Tudo tão simples, tão rústico. Parecia que não havia nada a fazer, a não ser
entregar aquele momento a Deus. Estava consumado. O que havia de ser feito com
certeza não dependia de mim. Só agora sei, não era eu quem estava no controle. Resolvi fazer como via nos filmes. Coloquei
água no fogo pra esquentar, não sabia bem qual seria a utilidade disso, mas
fiz. Acho que serviu pra banhar Maria e Júlia depois que nasceu.
Júlia nasceu. Eu estava ali ao pé
da cama, segurando a mão de Maria. A primeira figura humana que os olhinhos
molhados de Júlia viram fui eu. Lembro de tê-la colocado de encontro ao colo de
Maria que lhe ofereceu o seio. Eduardo dormia. Sai da casa numa carreira doida,
enfrentado o temporal. Cheguei à Vila, direto pra casa de Dona Dora parteira.
Quase não acreditou quando disse que Júlia já havia nascido. Precisava de seus
serviços para concluir o parto. Ela não parava de falar, parecia minha mãe a
dar-me reprimendas quando praticava um ato traquino. Dizia coisas a mim como se
falasse com Maria. Eu já nem mais a ouvia. O que me confortava era que ela
fazia o que eu mais queria: acompanhava-me até a casinha da praia.

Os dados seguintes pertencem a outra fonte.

W =
[[142 137 143 142]
 [116 132 129 151]]
W[0,0] => 142
W[1,0] => 116
W[:, 1] => [137, 132]
W[0,1] => 137

data =
[[127 127 127 127 127 127 126 126 127 127 127]
 [132 133 131 133 131 132 121 124 131 132 126]
 [126 126 126 126 126 126 123 124 126 126 124]
 [118 119 118 119 117 118 145 148 118 118 148]
 [114 115 114 115 114 115 146 149 114 114 149]
 [124 124 124 124 124 124 125 123 124 124 123]
 [152 149 152 150 152 150 115 116 151 150 114]
 [130 129 130 129 131 129 139 136 130 129 133]
 [125 124 125 125 124 124 134 135 124 124 135]
 [124 124 124 124 123 123 133 130 123 123 130]
 [118 117 118 117 117 117 149 154 117 117 152]
 [149 147 149 147 149 147 113 115 148 147 114]
 [123 124 123 124 123 124 126 122 123 124 123]
 [123 125 123 125 122 124 135 139 123 124 141]]
Indices start at 0.
row 0 col 0: 127
row 6 col 1: 149
row 1 col 2: 131
row 13 col 4: 122
row 4 col 5: 115
row 3 col 5: 118
row 12 col 6: 126
row 12 col 7: 122
row 10 col 10: 152
row 4 col 6: 146
row 3 col 6: 145
row 13 col 5: 124
row 8 col 6: 134
row 8 col 1: 124
row 0 col 1: 127
row 10 col 6: 149
row 4 col 2: 114
row 6 col 6: 115
row 4 col 10: 149
row 5 col 8: 124
row 12 col 5: 124
row 8 col 2: 125
row 4 col 0: 114
row 1 col 1: 133
row 2 col 5: 126
row 10 col 8: 117
row 13 col 6: 135
row 4 col 1: 115
row 8 col 8: 124
row 10 col 2: 118
row 0 col 6: 126
row 11 col 1: 147
row 6 col 9: 150
row 5 col 7: 123
row 2 col 9: 126
row 8 col 10: 135
row 5 col 5: 124
row 0 col 10: 127

grid =
121  141  138  124  122  132  134  132  144
120  149  114  140   99  125  124  115  129
142  141  125  142  125  130  134  141  138
127  120  142  135  128  131  150  136  131
120  124  130  119  126  123  117  133  120
116  135  131  126  106  130  126  140  142
122  134  121  143  112  126  118  135  143
grid[-7,0] => 121
grid[-7,-5] => 122
grid[4,4] => 126
grid[-1] => [122, 134, 121, 143, 112, 126, 118, 135, 143]
grid[:, 5] => [132, 125, 130, 131, 123, 130, 126]
grid[5] => [116, 135, 131, 126, 106, 130, 126, 140, 142]
grid[:, 4] => [122, 99, 125, 128, 126, 106, 112]
grid[0] => [121, 141, 138, 124, 122, 132, 134, 132, 144]
grid[5,8] => 142
grid[-7,5] => 132
grid[5,7] => 140
grid[:, -6] => [124, 140, 142, 135, 119, 126, 143]
grid[-7,3] => 124
grid[1,1] => 149
grid[0,-1] => 144
grid[5,5] => 130
grid[5,-5] => 106
grid[-6] => [120, 149, 114, 140, 99, 125, 124, 115, 129]
grid[5,-9] => 116

M =
[[108 141 137 150 114 133 116 121]
 [137 137 120 124 117 109 136 141]
 [109 142 135 150 115 132 114 119]
 [110 140 134 148 115 132 116 120]
 [112 139 133 147 116 132 117 121]
 [137 136 121 123 118 110 136 141]
 [113 138 133 146 117 132 120 124]
 [109 142 135 150 115 132 114 118]
 [137 137 120 123 116 108 138 144]
 [137 137 121 123 116 108 139 145]
 [136 135 121 123 119 112 134 139]
 [135 131 120 125 123 118 132 134]]
M[-12][-8] -> 108
M[2][4] -> 115
M[-4][-4] -> 116
M[-10][0] -> 109
M[-8][0] -> 112
M[-6][0] -> 113
M[1][-1] -> 141
M[8][-6] -> 120
M[9] -> [137, 137, 121, 123, 116, 108, 139, 145]
M[1][-5] -> 124
M[0][3] -> 150
M[-9][-8] -> 110
M[-6][5] -> 132
M[-1] -> [135, 131, 120, 125, 123, 118, 132, 134]
M[9][4] -> 116
M[4][-6] -> 133
M[11][-2] -> 132
M[8][3] -> 123
M[:, 7] -> [121, 141, 119, 120, 121, 141, 124, 118, 144, 145, 139, 134]
M[-11][6] -> 136
M[-1][-4] -> 123
M[:, -2] -> [116, 136, 114, 116, 117, 136, 120, 114, 138, 139, 134, 132]
M[0][-4] -> 114
M[5][-3] -> 110
M[-7][7] -> 141
M[:, -4] -> [114, 117, 115, 115, 116, 118, 117, 115, 116, 116, 119, 123]
M[-8] -> [112, 139, 133, 147, 116, 132, 117, 121]
M[-4][-3] -> 108
M[10][-1] -> 139
M[-3][-3] -> 108
M[-3][-1] -> 145
M[4][-7] -> 139
M[1][-3] -> 109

Muito tempo se passou e viemos
morar no sertão. Na rua Delmiro Gouveia em Santana do Ipanema. Júlia agora
tinha onze anos quando pediu pela quinquagésima nonagésima vez que contássemos
a história do seu natal. Sempre pedia, antes de ir dormir. E numa noite dessas,
ela na cama, em sua camisola de dormir, seus longos cabelos derramado no
travesseiro, olhava com seus olhos fixo pra meu rosto ouvindo. De repente
falou:
-Papai, eu não estou conseguindo
mais ver o senhor! O que tem meus olhos?
Uma aflição cortou-me o coração.
Disse para mim mesmo ter calma. Perguntei-lhe o que sentia. Disse que os olhos
doíam muito e que tudo estava ficando escuro. Nada enxergava. Maria clamou a
Deus. Prostrada, lançou-se num pranto misturado com lamento e oração. Tudo
junto. E bradou olhando pro alto tendo as mãos elevadas à cima da cabeça:
-Valei-me meu padrinho Frei
Damião! Antônio! Vamos levar nossa filha a um médico, pelo amor de Deus! Nossa
filha está ficando cega...
Não sei como, ainda hoje me
pergunto por que, lembrei-me de um frasco de água que trouxemos da Vila de
Canafístula, da fonte de Frei Damião. E pedi a Maria que o buscasse. Ela o
localizou na dispensa e prontamente o trouxe. Molhei a ponta do lençol com que
Júlia se cobria, com a água do frasco. E comecei a passar em seus olhos. Num
gesto instintivo ela não parava de esfregar os olhos e eu pedia que ela parasse
daquilo, que deixasse a água penetrar suas vistas. E ela falou:
-Pai meus olhos não mais estão
doendo, e tudo já não é mais escuridão. Eu já consigo ver! Eu consigo ver o senhor papai.